I haven't tried this, but I have not heard a lot of good things about adding hops to the mash as you aren't actually boiling the hops, so you don't get much utilization from them. The general concensus I got was that it wasn't a great idea and was a bit of a waste of hops.
I've actually tried it a few times. Once while making a clone of Pliny the Elder (morebeer.com sells kits of several commercial beers). It didn't create any noticeable flavor for me, but most beers that use mash hopping are also first-wort hopping, adding tons of hops in the boil, and dry hopping so it would be tought to pick out a trait given by the mash hops. The people who claim mash hopping works say it lends depth to the hop flavor profile, I couldn't tell.

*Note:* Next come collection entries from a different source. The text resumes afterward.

Below is a small trained network, with its code and all its weights. Each question gives an input and a class and asks what happens when units are switched off, that is, made to give their printed mean instead of their output.

import numpy as np


def w(rows, s, z=0):
    codes = np.array(rows[::2]) - 128.0
    scale = np.full(codes.shape[1], s)
    scale[-1] = z or s
    return codes * scale


def f(y):
    return np.maximum(y, 0)


def log_softmax(a):
    a = a - a.max(-1, keepdims=True)
    return a - np.log(np.exp(a).sum(-1, keepdims=True))


def net(x, mask):
    res = np.array(x, float).reshape(1, 8) / 4 @ E
    y = f(res @ A[0][:, :-1].T + A[0][:, -1])
    res = res + np.where(mask, y, B[0][:, -1]) @ B[0][:, :-1]
    return log_softmax(res[-1] @ U[:, :-1].T + U[:, -1])


A, B = {}, {}
E = w([
[113,133,97,134,100,76,116],'x0',
[182,84,116,160,130,231,108],'x1',
[100,159,135,104,140,117,233],'x2',
[135,138,165,254,139,117,175],'x3',
[130,25,181,88,40,103,126],'x4',
[147,157,128,179,152,92,66],'x5',
[76,145,241,75,163,168,74],'x6',
[198,105,99,194,171,133,118],'x7',
],0.009)
A[0] = w([
[148,59,140,134,101,168,158,249],'n1',
[108,108,216,132,123,109,103,95],'n2',
[89,138,190,69,121,127,69,140],'n3',
[145,200,91,249,205,77,120,254],'n4',
[72,200,115,63,148,135,212,187],'n5',
[149,182,158,137,177,229,77,171],'n6',
],0.011,0.0034)
B[0] = w([
[141,40,125,194,154,144,141,191],'n1',
[194,100,61,71,222,68,117,177],'n2',
[51,162,105,82,45,94,58,196],'n3',
[60,83,139,68,126,86,43,254],'n4',
[120,29,197,244,197,135,115,208],'n5',
[37,68,196,142,134,70,42,197],'n6',
],0.011,0.014)
U = w([
[87,82,207,126,149,109,88,176],'0',
[163,188,119,96,142,208,169,32],'1',
[221,69,102,216,164,174,159,252],'2',
[195,200,112,146,133,145,149,38],'3',
[137,118,24,56,107,103,71,99],'4',
[147,127,159,188,102,91,247,61],'5',
[174,197,105,111,117,169,178,30],'6',
],0.011,0.0041)

Each question gives the input, the list of numbers given to net, and the class t.
The units are the neurons (one row each of A and B). Each row of codes is followed by its name. A weight is (code - 128) times the scale printed after its matrix; where a second scale follows, it is the last column's (A, B and U).
mask holds one flag per neuron, in row order. A switched-off neuron (its flag False) gives its mean, the last column of its row in B, instead of its output. The means were averaged over made-up inputs and are rounded, as every weight is.
A unit's drop is (log p(t) with every unit on - log p(t) with that unit switched off) / (log p(t) with every unit on - log p(t) with every unit switched off).
The circuit of an input: a set's keep is (log p(t) with only the set's units on - log p(t) with every unit switched off) / (log p(t) with every unit on - log p(t) with every unit switched off). Starting from all 6 units, units are removed one at a time, each time the one whose removal leaves the highest keep (on an exact tie, the one counted first), for as long as the keep stays at least 0.8.
units of the circuit, in order: the units of the circuit, biggest drop first
most important unit: the unit with the biggest drop
top k neurons: the k neurons with the biggest drops, biggest first
drop when u is switched off: that unit's drop, to one decimal
input [8,3,-3,2,1,-3,-3,3], class 2: units of the circuit, in order -> [n3; n6]
input [-5,4,1,0,-5,-3,-6,4], class 0: most important unit -> n4
input [4,-3,-2,-2,2,-2,0,0], class 4: units of the circuit, in order -> [n5; n6]
input [6,-1,1,-6,8,-4,-6,5], class 2: units of the circuit, in order -> [n4; n3]
input [8,1,4,-8,0,5,-7,-5], class 2: units of the circuit, in order -> [n4; n3]
input [1,3,3,2,-8,-6,-7,2], class 0: top 2 neurons -> [n4; n5]
input [3,-6,-2,-5,1,-4,-5,2], class 2: top 2 neurons -> [n4; n3]
input [-4,3,-5,-7,1,0,-5,8], class 2: top 3 neurons -> [n4; n3; n1]
input [8,-5,-2,-6,0,2,5,-2], class 4: top 2 neurons -> [n3; n6]
input [2,-6,-4,6,0,4,1,-2], class 4: top 4 neurons -> [n5; n6; n2; n1]
input [-5,-1,3,-8,8,5,6,-5], class 4: top 2 neurons -> [n3; n2]
input [2,-1,-1,-3,0,3,-4,-2], class 4: top 2 neurons -> [n5; n6]
input [7,-1,-8,5,2,6,1,0], class 4: top 4 neurons -> [n5; n6; n2; n1]
input [2,-8,1,-8,-3,3,-5,-3], class 0: units of the circuit, in order -> [n5]
input [6,-2,-3,6,4,2,4,-7], class 4: drop when n2 is switched off -> 0.1
input [-2,-2,1,-5,6,4,-5,-2], class 4: drop when n5 is switched off -> 1.0
input [0,-1,-4,-6,0,3,-2,8], class 4: drop when n6 is switched off -> 0.1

I hae first wort hopped, and I see how this works just fine. The problem I have with mash hopping is that you remove the hops before you boil them. You won't get any bitterness out of the hops, and you drive off any aromas you would get by then boiling the wort. It just doesn't seem like it should work any way you try to look at it, which is why I have never tried it.
In theory it still works to add hop flavor. Bitterness is easy, throw hops in during the boil. Aroma and flavor are more complicated. First-wort hopping isn't that much different, you add hops at essentially mash temps (~170) before the boil, yet first wort hopping is done to add flavor, some of the hop oils do survive the boil, the more contact with hops you have the more of that flavor comes through. I think it's more a gimmick than anything for mega hop-heads. The only way to truly test it would be to only mash hop, and see what the results are, I'm not wasting a batch on it though.
This is kind of what I was thinking. Thanks for your thoughts.
I've never done hops in the mash. I've done first wort a couple of times and honestly didn't see much difference in the final beer. Zymurgy had an article on this a while back, where on one hand they could show no science behind first wort hopping, but in blind taste tests beer that had been FWH'd was judged as having more hop flavor.
I find just a good strong hop in the boil and some nice floral hop in the secondary makes for a nice IPA/
I haven't been able to tell much difference in using those hop techniques either. I have let people try beer that has been mash hopped and they seemed to think it had more hop flavor.
Has anyone else heard that if you put hops into either your mash or preboil it will help prevent boil overs? I can't remember where I heard that, some podcast I think.
Yeah, they say the extra oils will help knock down the foam. I don't believe it, they also say to add oil to a pot of boiling water for past and it doesn't help with boiling over.